The eighth time, I lose it. The monster emerges, snapping and snarling. It uses harsh words and hands that are less than gentle to re-re-re-re-tuck them into bed.

I step into the hall. The monster retreats but the guilt finds me immediately. I’m positive that no one else does this, no other mother. Everyone else on the planet was patient and kind and loving. They used calm tones and soft hands, even if their children did get out of bed two or twelve times.
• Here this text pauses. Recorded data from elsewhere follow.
Points, in no order, along strands that fork, close into loops and pass close to each other.
In the rows, 128 means zero.
Points whose rows are less than 117 apart are linked; no others are.
Sil: [166 156 144 124 157 115  81 139 131 154 157 173 163 109 129 144 159 134
 147 142 129 106]
Kilar: [183 117 139 140 119 152  91 140 149 174 170 140 113 152 110 148 142  60
 140 203 194 118]
Supu: [ 84 119  85 116 171 166 127 112  89 107  91 128 109 109 121  96 118 178
 177 114 172 153]
luvo: [149 101 163 116 113 116  73 125 171 192 140 124 140  66  94 150 115 121
 157 164 119 116]
kare: [158 156 152 105 176 141 131 180  61  97 158 119 139 138  88 124 162  57
 128 103 131 111]
Gefu: [144 164 111 150 166  50 138  70 103 127 176 114 138 167 139 150 172 106
 136 100 115 201]
pabog: [117 109 165 153  64 107 201 147 191 149 155 128 116 100 158 121 118 156
 129 119 104 106]
Mafo: [106 173  69 114 154 155  90  85 126 172 135  72 142 122 101 145 117  72
 174 133 182 214]
mubeg: [113 118 101 150  88 137 132 100 151 142 171 120  86  74 158 135 130 137
 133 182 122  71]
Novil: [145 130  82  82 100 173 189 100 134 127  75 113 121 116 108  87  76 188
 172 129 140  56]
Gilir: [ 94 175 120 169 111 154 149 156 163 161 116 140 104 132 172 108 116 108
 116 172 176 150]
Gemis: [174 137 135  81 155 119  90 137 124 166 146 127 160  62  84 141 125 118
 162 133 118  97]
sis: [135 182 116 120  97 123 154 127 162 122  99 127 130 109 117 148 101 175
 150 110 123 133]
Puli: [126  61 152 134 143  94 108 112 134 170 103 144 102 116 109  99 131 106
 120 153 131  63]
mup: [118 118 119 131 137 132 121 128 149 116  73 113  77 138 172 136  97 135
 112 163 156 124]
Gen: [142  96  94 103 153 172 156 154  87 152  70  93 173  93 106  95 130 156
 121  91  99 107]
Sukul: [174 148 131  86 168 117  93 122 132 104 161  82 135 140 121 181 175  81
 153 118 147 170]
Lup: [145  98 120 125  86 105  89 114 141  96 120 126 137 196 147 183 108 123
 122 145 128 167]
kolev: [110 129 174 138  36 114 161 136 113 130 157 163 120 132 125 132 115 172
  86 137  61 111]
tasuz: [157 128 129 133  97  97 147 119 100 176 131 142  45  95  96 114 119 128
 125 180 125  72]
noza: [109 155 114  97  95 160 212 130 171 114 107 102 149 103 107 114  72 160
 176  95 129  58]
zunib: [115 155 131 176  85  82 169  96 188 159 170 124 120 122 161 127 185 150
 143 120 129 159]
labil: [115 119 145 174  74  69 151  91 142 162 191 159 139 131 125 123 178 120
 148 101 126 190]
Zumam: [ 99 125 161  74 126 144 208 137 170 143 105 104 122 104 181 102  90 140
 120  85  96  54]
gerin: [122 132 157  99 189 171  84 142  95 117  80 133 160 174  86 120  93 157
  61 127  65 145]
luk: [136 130  90 126 165 120 147 111 114  99  96 158 117 110 133 107  93 189
 164 122 144 101]
Fono: [114 107 157 112  93 126 137 135 188 132  81 132 159 101 120  80 145 147
  98  76 104 107]
moki: [142  91 138 137  78 124 122 136 139  87 115 109 130 188 149 154 128 126
  52 128  84 148]
dufu: [175 147 145 125 167 112 120 154 117 130 108 156 145 125 103 135 124 161
 116 113  99 104]
bura: [148 116 139 158 141  85 140 145 156 119 129 135  96 129 107 129 157 109
 128  97 154 174]
ganoz: [146 118 160 148  74  97 159 131  88 139 155 156  95 122 121 146 127 147
 105 156 104  73]
reli: [172 125 104 149 157 133 135 148 134 135 103 131 167 103 171 136 134 148
  95 133 112  96]
zil: [129 136 143 176 127  63 144 102 113 134 220 146 143 165 120 122 168 111
 115 104  86 199]
rup: [166 160 122 134 186 123 156 142  69 118 105 148 106 126  96 131  97 170
 159 124 133 112]
sir: [139 127  84 103 182 139 114 124  98 119 139 112  99  98  94 109  95  91
 191 131 182 145]
vute: [119  65 165 139 173  88  77 129 127 126 115 153 157 137 127 115  93 128
 113 118  94 118]
Bel: [109  79 159 118  99 132 188 147 203 128 134  94 127  93 182 110 124 131
 114 104 112  63]
dopa: [177  94 162  91 159 108  73 144 149 112 178 120 168 148 117 153 151  77
 155 131 137 138]
zilig: [108 101 118 150  44 142 148 120 114 157 168 148 138 173 157 136 165  99
 115 161 155 163]
lokob: [166 113 159  96  97 108 119 137 119 129  73 133 110 170 131 145 119 148
  62 148  86 108]
Defo: [109 139 128 143 117 140 112 152 103 118 151 170 149 160 126 101 156 113
  68 106 109 133]
bimi: [109 120 121 120 118 169 174 147 105  93  90  96 155 107 107  98 139 161
 113  72  96 127]
Rumog: [147 162 113 127 106 112 165 130 133 145 109 133  88  67 104 129 128 154
 137 131 128  85]
zegul: [ 58 164 124 122  66 175 171 139 130  87 105 101 172 130 153 155  86 148
 135  97 106  99]
rirod: [127 119 121 139 136 119  74 125 185 175 161 120 151  86 118 153 116 102
 164 158 146 169]
sapor: [129 158  77 135 140 126 130 113 101 102 133 128  77 100 103 136 172 122
 146 111 173 137]
mura: [154 123 156 133 162  95 132 172 112 109 136 166 102 147 100  82 138  87
  95  87 141 168]
miv: [138 142 118 138 156 139  66 109 152 142 143 150 113 108 142 141 152 129
 135 179 170  98]
pese: [163  91 103 106 115 125  87 136 166 123 136  74  93 110  78 144 119  56
 146 136 164 147]
runar: [ 71 140 110 126 104 197 182 138 121 107 101 118 193 126 118 113  84 185
 172  95 135  86]
mekat: [105 147 153 115 165 124  86 116  74  72 156 134 149 145 111 146 125 128
 114 101  70 159]
ref: [115 114 155 147 101  92  97 109 150 127 150 132 131 148 161 191 103 157
 134 157 100 164]
vis: [ 99  83 150 168 109 132 115 147  93 120 173 190 154 181 151 110 125  94
  84 141 127 126]
gupu: [123  37 195 150 137  84 120 125 121 159 139 179 126 143 138  91 132 126
 110 136 120 115]
beko: [135 183  86 143 158 161 135 123  87 120 122  85 158 122 112 144 196 148
 123  91 133 179]
zuz: [ 92  64 151 160 136 112 152 139 169 100  96 133 142 151 181 101 101 118
  91 123 128  77]
nades: [154 166 130  89 134 142 218 139 144 126 100 128 125 139 176 110  90 171
 116 112  94  38]
zut: [114 140 107 133 100  90 118 115 139 111 139 165 150 126 136 161  96 158
 151 115  98 131]
Damu: [115 131  96  98 172 152 108 130  70 113 120  94 131 143 111 149  96 112
 185 115 158 201]
Sok: [119  78 140 109 182 107  99 107  88 126  70 119 140 110 113 137  79 141
 148 124 109 106]
dat: [126 134 162 100 137 144 124 122 104 111  62 135 134 164 105 108 100 176
  70 124  50 102]
Zegop: [ 69 135 104 131 143 128 130  97 125  75  87 138 124 152 141 100 125 152
 143  87 160 178]
gab: [121 121 126 172  69 176 154 143 160 176 154 138 125 149 163 125 152 112
 109 196 167 131]
lor: [117 131 209  92 157 103  76 143  77 108 171 133 141 132 114 141 131  94
 136 119  96 139]
feb: [105 132  75 133 113 136 102  84 169 103 125 141  81 149 197 126 112 144
 138 181 151 127]
buke: [148 177 116 138 157 183 143 167 120 131  85 110 148 131 123 123 159 156
 107 110 139 159]
nebo: [134 173 126  97 153  89  89  82  64  91 182 117 134 150 130 161 171 112
 129 101  87 185]
gapib: [130 155  96 130 129 143 114 137  85 103 149 135 175 129 143 138 196 114
  92  94 112 150]
Lale: [ 85 128 129 115 120 153 160 132 166  96 106 107 142 115 172  95 144 150
 108  74 104 135]
fiki: [ 89 175 123 124  84 177 103 117 166 156  95 148  96 131 128  95 117 116
 117 180 184 127]
Mut: [119 106 163 146 116 119 121 126 154 133  93 120  86 128 148 127 160 137
  94 165 142  72]
kadal: [127 143 114  76 112 138 198 108 115 133  57 122 139 147 126  91  88 166
 138 128  88  32]
natun: [ 70 118 143 160 120 123 146 140 155  79  89 131 136 151 144 112 120 124
 119  97 143 138]
pevib: [ 87 109 145 107  83 152 153 129 202 133 103 126 122  86 137  79 145 126
 120 119 155  75]
Vako: [135 109  98 171 102 160  75  86 151 132 179 142 100 110 121 132 145 127
 136 189 146  74]
lef: [127 103 133 105 202 143 104 120  93 130 102  82 102  78  86 133 106 135
 178 135 145 127]
nesa: [136 157 113 124 173 136 127 131  60  87 157 107 120 115  89 159 159  90
 159 109 160 106]
Rakuz: [106 125  65 132 114  99 123  72 138 104 124 111 119 146 210 161 115 143
 135 142 122 161]
tiped: [ 87  97 117 175  95 118 127 132  97 143 189 166 141 138 145 125 129  76
 143 144 172 138]
Gik: [147 149 111 152 134 144  78 109 134 173 181 155  96 151 148 147 160 109
 129 212 179 151]
mola: [173 123 151 137 147 108 130 182 101 139 170 155 130 161 105 109 151  55
 132 121 157 124]
doz: [137 125 145 149  88  92 152 147 119 131 151 141  81 133 132 133 133 115
 115 109 105 194]
momag: [107 147 107 127 146 133  97 117 117 117 105 116 112 123 136 161  99 121
 145 144 146 165]
ruzam: [142 155 127  82 186 159 113 149  52 125 138 122 140 163  95 126  96 166
 175  93 120 200]
kupe: [160 110 107 116 120 130 116 147 151 130 113 116 145 142  66 157  80  77
 147 130 171 135]
nit: [158 101 115 135 163 137 159 165 107 138  72 110 171 109 131  92 124 130
  68 106  70  92]
Baf: [119 159  93 146 116 125  92  87 180 181 143  82 140 134 130 138 134  82
 145 157 168 197]
sodi: [142 144 189  91 178 117  81 135 114 112 158 105 118 109 111 158 184 108
 123 112 103 173]
Kurel: [114 132 132 150  66 114 178 113 174 160 163 125  74  74 156 113 147 153
 146 150 125 133]
puv: [146 148 126 122 190 174 122 172  86 116  93 121 140 138 129 105 131 170
  68 115  86 164]
zal: [160 121 101 162 119 140  99 145 169 134 140 135 136 172 104 156 136  80
 127 154 188 116]

A fork is a point with three links, a tip a point with one. Leave the first point through the second and follow the links. Name the first fork or tip that comes.
Gilir; gab | kolev
dat; gerin | fiki
dopa; Sukul | Kurel

A piece is two or more points that can be reached from each other along the links. Count, over all rows, the pieces, the separate loops (a circle has one, a figure eight two, a Y none), the forks (points with three links) and the tips (points with one).
pieces | 4
loops | 3
forks | 9
tips | 11

A tip is a point with one link. Name the tips that can be reached along the links from each point below, in the order of the rows.
mekat | Mafo, dopa, zegul, pese, zuz
ref | kolev, fiki
sir | Rakuz, ruzam
kare | sapor, doz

Bedtime | Twin Cities Moms Blog

The reality is that we all do this, don’t we? At some time, at some point. Bedtime is a popular trigger. We have been kind and calm and patient all day (ahem, most of the day…) and then the nighttime routine hits and all the little demands and delays add up to push us over the edge.

We’re only human, after all. Who else pushes our buttons in just this way, on such a consistent (read: every day) basis? Who else needs us eight times in fifteen minutes for such mundane tasks, tasks that we’ve already done for twelve consecutive hours that day?

As a friend recently put it, these days are “hard in all the ordinary ways.” The mundane of the feeding and the cleaning and the butt wiping and the buckling and the herding and the putting on of the shoes and, yes, the tucking. All the little demands of motherhood that add up and drive us to the point of frustration.

We feel the rest of it, too. That mother guilt. It hits us, hard. We all fall short of the image we have of that perfect mother in our heads. The one who only feeds her children organic, homemade foods. And yet snack today was a handful of Cheez-Its and a package of fruit snacks. The one who has a creative activity ready to go just in time for that late-afternoon slump. And yet you turned on the TV to make it to dinnertime. The one who absolutely, positively, never would yell at her children at bedtime. And yet you so totally just did.

We make promises to ourselves: next time I will be nicer, kinder, calmer. I will be that mom, the good one. And we do our best, we do.

The best we can do is to take care of ourselves after that moment. A glass of water, a good book, our favorite show, some adult conversation, and sleep. We apologize, later, for that moment last night. We show our children that we are human after all, that this is what it looks like to mess up, to own up, to take responsibility.

We look forward to the best promise of all: the promise of tomorrow. A clean slate, a fresh start, another chance to do it all over again. Tomorrow will bring more of the same.

Except for bedtime. Tomorrow, we are definitely hoping for a smoother bedtime.